Northgate Revamps ‘Viva La Salud’ Wellness Program

Northgate Gonzalez Market, a family-owned chain based in Southern California, has remerchandized its 37 stores and added hundreds of new products as part of the refresh and expansion of its Viva La Salud health and wellness program.

“But simply put, Viva La Salud is really a comprehensive health and wellness initiative. And so not only do we make it easy for customers to shop and navigate the store and find healthier products, we’ve also dedicated sections of the store that have significant coverage of grocery and produce items that are better for you,” said Mike Hendry, vice president of marketing.

Most locations now have separate grocery and bulk sections for Viva La Salud items. New products include everything from Bob’s Red Mill Pearl Barley to alternative beverages like coconut water.

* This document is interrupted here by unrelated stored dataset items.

Each row of a before or after table is a point. The points were changed in one or more steps. Then noise was added and the rows were shuffled. The steps act on how far a point lies along the listed directions, d1 being the first. Name the steps. A step turns or swaps two directions, mirrors them in a line or flattens them onto one, adds a multiple of one to another, or multiplies one. Angles are multiples of 10 degrees, from the lower direction toward the higher: turns from -170 to 170, lines from 10 to 170 but not 90. Use the fewest steps. Two steps may share a direction if one is a turn and the other turns, adds or multiplies; they go together, in the order done. Otherwise the lowest direction goes first.

Directions:
(1): .37 -.39
(2): .39 .37
Before (9 x 2)
.12 .27

-.91 -.20

.34 .01

.24 -.51

.18 .53

.25 .19

.48 -.07

.51 -.41

-.14 -.33
After (9 x 2)
.12 -.38

.64 .04

-.59 -.72

.48 -.24

-.24 .46

-.05 .31

.03 .27

.39 .27

.24 .26
Steps: turn d1 and d2 by 40 degrees

Directions:
(1): .41 -.54 -.33 .09
(2): .57 .13 .45 -.18
(3): -.19 -.29 .06 -.67
(4): -.22 -.43 .52 .29
Before (13 x 4)
.08 .34 -.61 -.03

-.02 .03 -.44 -.43

.11 .28 -.29 .00

-.13 -.09 -.42 .16

-.94 -.82 .38 .37

-.32 .66 .24 .56

-.44 .70 -.07 .40

-.04 .60 .16 .34

.15 .23 -.41 -.17

.02 .35 .17 .36

-.90 -.60 .38 -.19

-.47 -.76 .21 -.04

-.50 .47 .28 .66
After (13 x 4)
-.02 .11 -.03 -.47

-.08 -.10 -.13 .39

-.52 .28 .02 -.18

-.42 .52 .43 .17

-.59 .02 -.22 .71

-.04 .27 .32 -.05

.05 .02 .04 -.05

-.60 .11 -.07 .77

-.01 .19 .28 -.12

-.13 .19 .08 -.26

-.03 .03 -.05 -.24

-.34 -.13 -.16 .54

-.71 .13 -.06 .42
Steps: swap d1 and d2; flatten d3 and d4 onto the line at 150 degrees

Directions:
(1): -.42 .76 -.19 -.17 .15 .47 .28 -.13
(2): -.03 -.32 .37 .36 -.39 .75 .18 -.18
(3): .07 .00 -.33 -.22 -.75 -.21 .59 .20
(4): -.19 .00 .29 -.75 -.40 .12 -.54 -.04
(5): .41 .23 -.54 .23 -.23 .36 -.53 .36
(6): -.14 -.32 -.63 -.05 -.04 .01 -.13 -.78
Before (10 x 8)
-.13 .54 -.12 -.25 .00 -.12 .13 .03

-.20 -.55 -.22 -.26 -.18 -.32 .07 -.27

-.03 .37 -.15 -.34 -.18 -.03 -.24 .22

-.17 .64 -.32 -.40 -.18 .06 .10 .14

.03 -.54 .15 -.01 -.56 .53 -.36 -.13

-.36 .30 .26 -.56 -.26 .03 -.23 .12

-.63 -.15 .32 -.06 -.14 .13 .72 -.50

-.24 -.34 .12 -.14 -.01 .18 -.06 -.34

.38 -.57 .09 .15 -.24 -.01 -.63 .03

-.28 -.25 -.19 -.06 .03 .13 .06 -.59
After (10 x 8)
.10 -.34 .37 .54 -.04 .83 -.26 .02

.03 .13 .46 .15 -.01 .17 .20 .49

-.12 -.02 .49 -.19 .18 -.07 -.15 .50

-.02 .17 -.25 -.07 .33 -.10 -.46 -.13

.31 -.22 -.03 .46 .01 .20 -.24 .06

-.29 .03 .11 .15 .58 -.01 -.38 -.29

Northgate co-developed Viva La Salud with Vestcom, a firm specializing in shelf-edge marketing, whose HealthyAisles shelf tag program is also a recent addition to H-E-B and Belle Foods. Unlike H-E-B, however, Northgate isn’t just using its Viva La Salud signs on packaged foods. Customers can also see the labels in the produce and meat departments.

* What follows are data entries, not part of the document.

Each row is a point. A path goes straight from each point to the next, and from the last back to the first. The post is the endless flat space through its rows: a point in 2 columns, a line in 3, a plane in 4, and so on, so that a path can go around it. How many times does the path go around the post? Going back the other way cancels.
In the rows, 128 means zero.

Post, 2 rows:
101 141 133

157 126 129
Path:
110 121 72

101 96 174

114 131 154

147 174 147

162 145 86

93 135 81

173 106 137

171 105 189

121 167 164

132 165 94

131 124 93

111 100 141

85 131 157

187 142 153

142 188 111

153 154 66

131 180 114

89 168 141

89 168 112

157 143 67

87 99 130

178 86 172

176 127 156

132 172 109

78 158 109

100 120 118

137 108 155

179 126 186

152 160 119

152 150 65
Times around: 5

Post (7 x 8):
114 128 85 115 133 118 159 177

100 130 116 100 112 93 144 161

145 136 171 111 141 151 87 134

139 146 107 143 64 79 140 79

125 148 120 123 100 170 104 88

86 142 126 175 100 97 137 137

136 112 92 96 135 138 98 113
Path:
100 90 91 111 122 112 143 111

84 97 80 93 152 68 139 109

50 142 73 130 141 145 163 151

66 101 62 143 121 104 163 147

101 123 105 167 88 90 158 136

89 116 106 126 119 161 115 183

63 105 97 180 96 119 152 116

138 133 119 84 135 129 145 131

55 176 82 192 101 118 154 118

184 161 170 124 145 114 90 95

152 151 150 111 122 128 141 112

“So for instance we’ve got new natural and organic meat products that are coming in, as well as just on all our leaner cuts of meat, things like turkey and chicken and things like that,” said Hendry.

Customers can find specials on Viva La Salud items, as well as information about free cooking classes with the Northgate chef and healthy food tastings, in the weekly, store-specific ads.

The retailer’s lead nutritionist conducts healthy eating classes, where customers learn how to shop for and plan nutritious diets. Northgate has also partnered with the California Department of Public Health’s Champions for Change program for in-store demos on healthy products.

The renewed emphasis on healthy lifestyles should be welcome news to the community, given that Northgate serves a largely Hispanic population. Recent studies have shown that Hispanic adults (particularly recent immigrants) are more likely to be overweight or obese than non-Hispanics, and also tend to view healthy foods as not tasting very good.